There are two type of cooling being considered – one where the water flows back into the reservoir, similar to how Boundary Dam operates, or cooling towers, like the one at Shand or Boundary Dam’s Carbon Capture unit.

Do fish have a vote?

Bass fish, a warm-water species, were transplanted into Boundary Dam reservoir decades ago, and are a popular attraction. If Boundary Dam Power Station shuts down and is not replaced in an immediate fashion with nuclear on the same reservoir, those fish will likely die from the cold. Asked if the non-native fish are a consideration, Klein-Bentley said, “Oh, yeah. There’s lots of studies being that are underway in regards to the bass.”

“There are a lot of studies underway, not even regards to this project, (but in) regards to monitoring those species. And what would happen if coal away? Would they be able to survive? You know, what would happen like that?”

Similar studies are being done to see what the impact would be adding all that heat to Boundary, Rafferty or Lake Diefenbaker.

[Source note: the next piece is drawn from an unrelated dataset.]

The same points measured another way (B), then each row and its match in B
In the rows, zero is written as 100.
B (27 x 71)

However, they aren’t currently looking at the impacts of four units ending up at the same site, she said, but rather just the first two.

Collaboration on SMRs

Given Saskatchewan has never built or run a grid-scale nuclear reactor before, how much close collaboration does SaskPower have with other nuclear operators? McGregor replied, “One of the really important parts about our SMR file is that we are collaborating with experienced nuclear operators. So you know, Bruce Power, New Brunswick Power, OPG, TVA. At what level? I’m not part of those conversations, but like, what conversations like what  did you guys think for this land criteria?

“So, I’m sure those conversations are happening, if they haven’t started, they will likely start soon. But there’s a lot of insight that we’ve gained from working with OPG and New Brunswick Power on what it is to be a nuclear operator in Canada, what it is to navigate the regulatory process in Canada and have gained a lot of insight, really, at the front end here about what the scope even looks like. And we’re going to continue to work with these operators as our whole project proceeds. We’re not going in alone by any stretch.”